Przede wszystkim chcę przekazać wyrazy głębokiego współczucia rodzinom i bliskim wszystkich poległych żołnierzy.
W związku z tym nieszczęściem wypowiedział się poseł SLD Wziątek. Jest on wice szefem sejmowej Komisji Obrony Narodowej. Wyraźnie zaznaczył, że należy na miejscu zbadać działanie wywiadu i kontrwywiadu wojskowego. Ma bowiem wątpliwości, czy te służby specjalne należycie zabezpieczają funkcjonowanie naszych żołnierzy w Afganistanie.

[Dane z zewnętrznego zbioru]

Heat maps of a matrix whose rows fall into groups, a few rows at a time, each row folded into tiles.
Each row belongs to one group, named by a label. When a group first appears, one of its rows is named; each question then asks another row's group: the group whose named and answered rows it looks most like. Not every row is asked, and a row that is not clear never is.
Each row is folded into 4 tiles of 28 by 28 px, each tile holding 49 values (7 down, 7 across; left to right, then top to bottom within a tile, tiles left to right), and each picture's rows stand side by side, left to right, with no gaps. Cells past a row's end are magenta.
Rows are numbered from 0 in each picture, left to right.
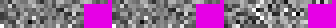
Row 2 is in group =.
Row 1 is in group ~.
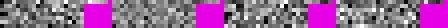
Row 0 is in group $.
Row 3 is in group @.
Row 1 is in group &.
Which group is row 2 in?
~
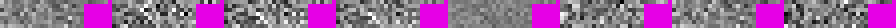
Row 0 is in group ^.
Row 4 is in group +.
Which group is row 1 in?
=
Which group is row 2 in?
=
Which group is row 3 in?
=
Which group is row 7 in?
~
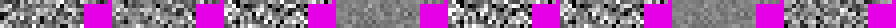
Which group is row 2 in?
@
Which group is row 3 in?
=
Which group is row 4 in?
@
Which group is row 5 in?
@
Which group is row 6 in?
=
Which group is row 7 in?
&
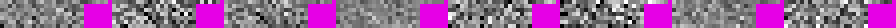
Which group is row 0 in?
&
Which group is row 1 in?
+
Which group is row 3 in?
=
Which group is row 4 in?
&
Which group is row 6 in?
^
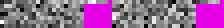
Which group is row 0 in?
$
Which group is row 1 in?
&
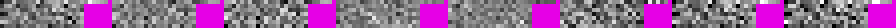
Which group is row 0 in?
$
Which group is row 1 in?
&
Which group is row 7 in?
$
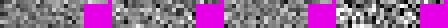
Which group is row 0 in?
$
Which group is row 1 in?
@
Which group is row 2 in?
&
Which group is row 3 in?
@
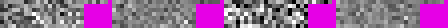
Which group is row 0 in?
=
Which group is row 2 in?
@
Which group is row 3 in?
^
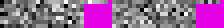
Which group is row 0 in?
$
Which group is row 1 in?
+
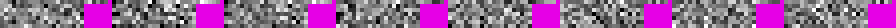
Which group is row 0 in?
@
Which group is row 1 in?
$
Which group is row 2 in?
$
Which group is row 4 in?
&
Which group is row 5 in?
+
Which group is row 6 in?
~
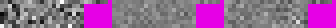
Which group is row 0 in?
~
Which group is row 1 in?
=
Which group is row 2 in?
^
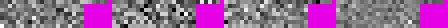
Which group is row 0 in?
~
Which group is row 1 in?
+
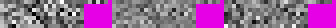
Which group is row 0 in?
+
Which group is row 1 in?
+
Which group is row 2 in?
~
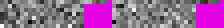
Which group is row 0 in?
~
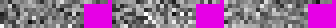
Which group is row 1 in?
=
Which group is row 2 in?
^
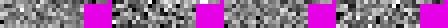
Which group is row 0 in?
^
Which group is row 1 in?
$
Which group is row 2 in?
&
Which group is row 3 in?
~
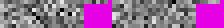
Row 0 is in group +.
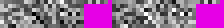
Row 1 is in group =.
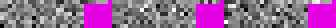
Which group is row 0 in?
&
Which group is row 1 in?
=
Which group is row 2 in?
$
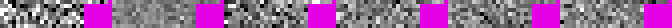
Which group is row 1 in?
^
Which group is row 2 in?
$
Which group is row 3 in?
&
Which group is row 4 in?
+
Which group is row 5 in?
^
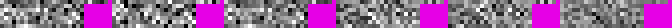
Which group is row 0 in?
@
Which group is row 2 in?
@
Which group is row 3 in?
=
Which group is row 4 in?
=
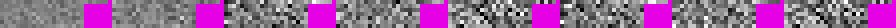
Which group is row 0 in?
=
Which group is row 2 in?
$
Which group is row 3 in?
&
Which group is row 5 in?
$
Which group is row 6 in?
~
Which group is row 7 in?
+
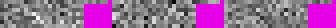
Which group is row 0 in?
=
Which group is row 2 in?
+
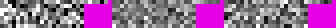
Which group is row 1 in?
~
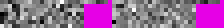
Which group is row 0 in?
~
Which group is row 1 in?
^
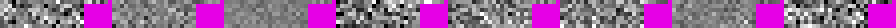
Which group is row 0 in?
@
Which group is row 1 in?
&
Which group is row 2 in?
+
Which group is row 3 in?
$
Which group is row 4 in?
=
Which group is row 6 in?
^
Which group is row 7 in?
@
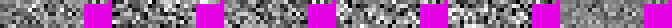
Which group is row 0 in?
=
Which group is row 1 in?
$
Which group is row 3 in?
@
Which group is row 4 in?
@
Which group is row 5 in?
+
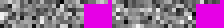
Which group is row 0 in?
&
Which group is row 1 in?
@
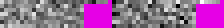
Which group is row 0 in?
^
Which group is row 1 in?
$
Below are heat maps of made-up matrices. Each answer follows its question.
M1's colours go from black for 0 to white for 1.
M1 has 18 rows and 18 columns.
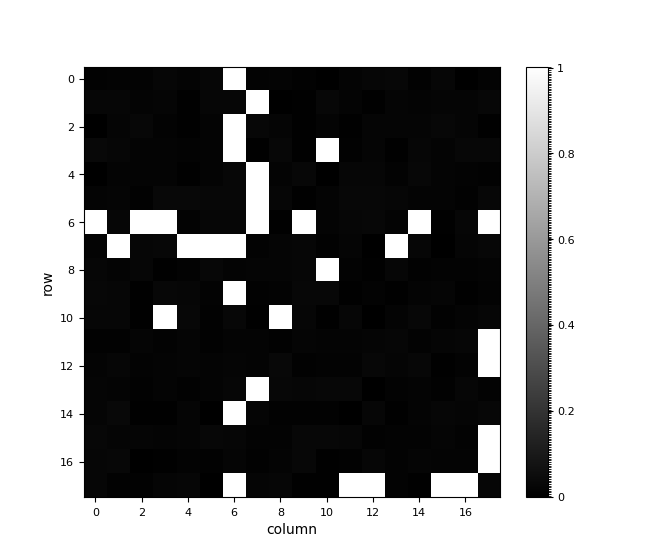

A, jeżeli poseł lewicy ma tego typu zastrzeżenia, to co tam mogą wyprawiać dzisiejsze służby specjalne? Czy na wzór post PRL-owskich WSI wzięli się za konstruowanie różnego rodzaju afer, by się jeszcze bardziej wzbogacić? Przecież niedawno usłyszał zarzuty prokuratorskie gen. „Cze…”. On też był lewicowy, tak samo jak ci specjaliści od afery FOZZ. Zdefraudowali miliardy i teraz cieszą się uznaniem zacnych obywateli.
No i ta nagonka, cuchnąca zemstą, na A. Macierewicza. Wiadomo, że tacy zawodowi specjaliści od przekrętów nie wybaczają tym, którzy chcieli ich zdemaskować. A teraz mają ogromny wpływ na życie polityczno-gospodarcze w wolnej Polsce. Dlatego mogą wymuszać wszystko, co chcą i nadal być bez kary.
Na uwagę zasługuje jeszcze i to, że przeciwko A. Macierewiczowi występuje większość czerwonawych, lub nowopowstałych baronów na styku polityki z finansjerą. Najgłośniej trąbią o wielkiej krzywdzie, jaka spotkała z powodu A. Macierewicza polski służby specjalne. A przecież rząd Donalda Fałszywego w poprzedniej kadencji przywrócił do pracy tych niezweryfikowanych współpracowników WSI. Aż tu, w drugiej kadencji wszechwładzy PO, okazuje się, że poseł Wziątek ma uzasadnione wątpliwości odnośnie sprawnego dla Polski działania tych służb. To komu oni służą? A może A. Macierewicz miał rację, odsuwając od służby tych, dla których bliższa była Moskwa niż Warszawa?